According to a 2005 report, 60% of India’s children below the age of three were malnourished, which was greater than the statistics of sub-Saharan African of 28%. It is considered that one in every three malnourished children in the world lives in India. The estimates varies across the country. It is estimated that Madhya Pradesh has the highest rate of 50% and Kerala the lowest with 27%. Although India’s economy grew 55% from 2001–2006, its child-malnutrition rate only dropped 1%, lagging behind countries of similar growth rate.
Malnutrition can be described as the unhealthy condition that results from not eating enough healthy food.
A well-nourished child is one whose weight and height measurements compare very well within the standard normal distribution of heights and weights of healthy children of same age and sex.

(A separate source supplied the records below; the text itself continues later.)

Below are the code and all the weights of a small trained network. Each question names an input and a class and asks about switching units off, where a switched-off unit gives its printed mean instead of its output.

import numpy as np


def w(rows, s, z=0):
    codes = np.array(rows[::2]) - 128.0
    scale = np.full(codes.shape[1], s)
    scale[-1] = z or s
    return codes * scale


def f(y):
    return np.maximum(y, 0)


def log_softmax(a):
    a = a - a.max(-1, keepdims=True)
    return a - np.log(np.exp(a).sum(-1, keepdims=True))


def net(x, mask):
    res = np.array(x, float).reshape(1, 5) / 4 @ E
    y = f(res @ A[0][:, :-1].T + A[0][:, -1])
    res = res + np.where(mask, y, B[0][:, -1]) @ B[0][:, :-1]
    return log_softmax(res[-1] @ U[:, :-1].T + U[:, -1])


A, B = {}, {}
E = w([
[209,198,23,146,82,233],'x0',
[56,140,2,168,117,37],'x1',
[233,152,131,52,106,5],'x2',
[109,181,201,220,22,87],'x3',
[58,85,125,26,14,160],'x4',
],0.0078)
A[0] = w([
[115,126,165,84,150,65,122],'N0',
[156,192,95,94,82,156,134],'N1',
[148,153,53,37,84,27,126],'N2',
[176,194,111,152,72,188,54],'N3',
[161,104,193,116,114,182,38],'N4',
[25,136,112,126,121,203,166],'N5',
[157,109,47,67,195,161,5],'N6',
[85,135,156,119,7,132,104],'N7',
[215,142,49,150,100,184,91],'N8',
[62,153,60,127,136,79,3],'N9',
[119,39,185,164,183,75,47],'N10',
[53,109,43,92,93,99,122],'N11',
[189,136,222,44,138,232,25],'N12',
[144,139,212,71,170,156,58],'N13',
[142,169,101,159,206,105,105],'N14',
[154,117,60,99,46,176,99],'N15',
[163,225,137,101,69,37,71],'N16',
[171,168,153,60,92,93,210],'N17',
[77,139,82,166,106,99,149],'N18',
[107,9,88,39,73,160,113],'N19',
[111,74,90,80,214,120,184],'N20',
[55,42,191,97,117,58,43],'N21',
[157,129,147,217,250,102,193],'N22',
[41,56,179,78,100,99,138],'N23',
[118,181,148,217,53,61,219],'N24',
[111,69,73,28,157,146,77],'N25',
[112,91,111,240,186,179,137],'N26',
[44,121,132,148,107,174,96],'N27',
[37,123,129,133,146,205,68],'N28',
[211,131,113,39,145,90,99],'N29',
[132,153,132,66,221,149,61],'N30',
[157,73,50,102,194,126,100],'N31',
[118,101,142,160,41,102,205],'N32',
[147,148,214,120,93,172,78],'N33',
[58,138,31,151,131,79,69],'N34',
],0.011,0.0038)
B[0] = w([
[127,57,105,152,169,146,188],'N0',
[134,54,72,174,194,122,185],'N1',
[129,98,159,56,226,139,233],'N2',
[65,66,78,197,131,105,194],'N3',
[44,156,158,92,199,152,169],'N4',
[163,45,179,53,182,129,193],'N5',
[83,83,156,200,109,187,188],'N6',
[239,151,175,245,182,213,201],'N7',
[80,29,45,178,185,102,209],'N8',
[27,185,68,96,193,135,177],'N9',
[63,27,50,187,148,58,196],'N10',
[107,227,147,108,224,144,201],'N11',
[55,226,89,96,240,145,211],'N12',
[45,179,78,119,211,154,181],'N13',
[179,206,167,117,253,115,193],'N14',
[125,71,46,202,229,61,195],'N15',
[105,60,189,87,165,196,212],'N16',
[156,66,177,73,162,148,207],'N17',
[57,184,161,94,172,170,183],'N18',
[240,209,201,224,198,124,203],'N19',
[95,111,146,176,86,199,207],'N20',
[97,54,30,179,172,87,208],'N21',
[208,155,156,197,189,117,248],'N22',
[138,89,91,192,191,86,205],'N23',
[80,109,213,172,114,238,229],'N24',
[134,145,189,227,48,252,191],'N25',
[184,47,168,46,166,165,205],'N26',
[150,79,182,59,155,185,172],'N27',
[194,19,139,35,168,128,178],'N28',
[148,39,169,62,163,168,208],'N29',
[84,143,182,166,135,211,178],'N30',
[74,135,238,174,70,246,196],'N31',
[117,145,177,171,125,202,192],'N32',
[24,232,129,106,183,199,181],'N33',
[44,193,124,89,223,138,202],'N34',
],0.0078,0.013)
U = w([
[96,65,52,174,139,106,110],'0',
[50,206,121,66,155,143,101],'1',
[113,129,190,169,90,173,178],'2',
[197,160,158,163,155,128,192],'3',
[147,65,159,29,134,141,86],'4',
[122,124,166,134,110,145,186],'5',
[213,184,91,56,2,48,2],'6',
[222,184,17,23,65,29,2],'7',
],0.013,0.0083)

Each question gives the input, the list of numbers given to net, and the class t.
The units are the neurons (one row each of A and B). Each row of codes is followed by its name. A weight is (code - 128) times the scale printed after its matrix; where a second scale follows, it is the last column's (A, B and U).
mask holds one flag per neuron, in row order. A switched-off neuron (its flag False) gives its mean, the last column of its row in B, instead of its output. The means were averaged over made-up inputs and are rounded, as every weight is.
A unit's drop is (log p(t) with every unit on - log p(t) with that unit switched off) / (log p(t) with every unit on - log p(t) with every unit switched off).
The circuit of an input: a set's keep is (log p(t) with only the set's units on - log p(t) with every unit switched off) / (log p(t) with every unit on - log p(t) with every unit switched off). Starting from the 12 units with the biggest drops (on a tie, the unit counted first), units are removed one at a time, each time the one whose removal leaves the highest keep (on an exact tie, the one counted first), for as long as the keep stays at least 0.8.
units of the circuit, in order: the units of the circuit, biggest drop first
unit that matters most: the unit with the biggest drop
top k neurons: the k neurons with the biggest drops, biggest first
drop when u is switched off: that unit's drop, to one decimal
input [7,-7,6,8,-1], class 2: unit that matters most => N24
input [7,4,-8,-4,-2], class 4: top 2 neurons => (N26, N5)
input [6,-3,-5,2,1], class 0: units of the circuit, in order => (N3, N8)
input [5,6,4,-8,6], class 2: top 4 neurons => (N25, N31, N6, N19)
input [0,-8,-4,8,7], class 1: top 3 neurons => (N33, N12, N4)
input [0,3,-4,-8,8], class 2: top 2 neurons => (N25, N31)
input [-7,-7,5,-5,2], class 0: units of the circuit, in order => (N21, N10)
input [3,8,2,8,-8], class 1: units of the circuit, in order => (N34, N18)
input [-2,0,8,8,0], class 2: top 2 neurons => (N24, N32)
input [-5,5,-5,-2,7], class 3: top 2 neurons => (N19, N11)
input [-4,3,6,8,-8], class 2: top 2 neurons => (N24, N16)
input [-7,1,-4,-8,-2], class 2: top 3 neurons => (N31, N25, N20)
input [0,-1,-6,-5,4], class 4: top 2 neurons => (N28, N5)
input [-5,-5,-1,1,3], class 0: top neuron => (N21)
input [-7,-6,6,-7,-2], class 0: top 2 neurons => (N10, N21)
input [6,-4,-1,-4,6], class 0: top 2 neurons => (N15, N8)
input [7,-8,-7,-2,-5], class 1: top 3 neurons => (N12, N33, N4)
input [-5,-5,-3,-4,2], class 0: drop when N8 is switched off => -0.1
input [-4,-5,-6,-2,-3], class 4: drop when N26 is switched off => 0.4
input [-5,5,-7,6,-4], class 4: drop when N28 is switched off => 0.2
input [3,4,6,5,8], class 3: units of the circuit, in order => (N7)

Malnutrition impedes the social and cognitive development of a child. These irreversible damages result in lower productivity. As with serious malnutrition, growth delays hinder a child’s intellectual development. Sick children with chronic malnutrition, especially when accompanied by anaemia, often suffer from a lower learning capacity during the crucial first years of attending school. Also, it reduces the immune defence mechanism, which heightens the risk of infections.
Due to their lower social status, girls are far more at risk of malnutrition than boys their age. Partly as a result of this cultural bias, up to one third of all adult women in India are underweight. Inadequate care of these women already underdeveloped, especially during pregnancy, leads them in turn to deliver underweight babies who are vulnerable to further malnutrition and disease.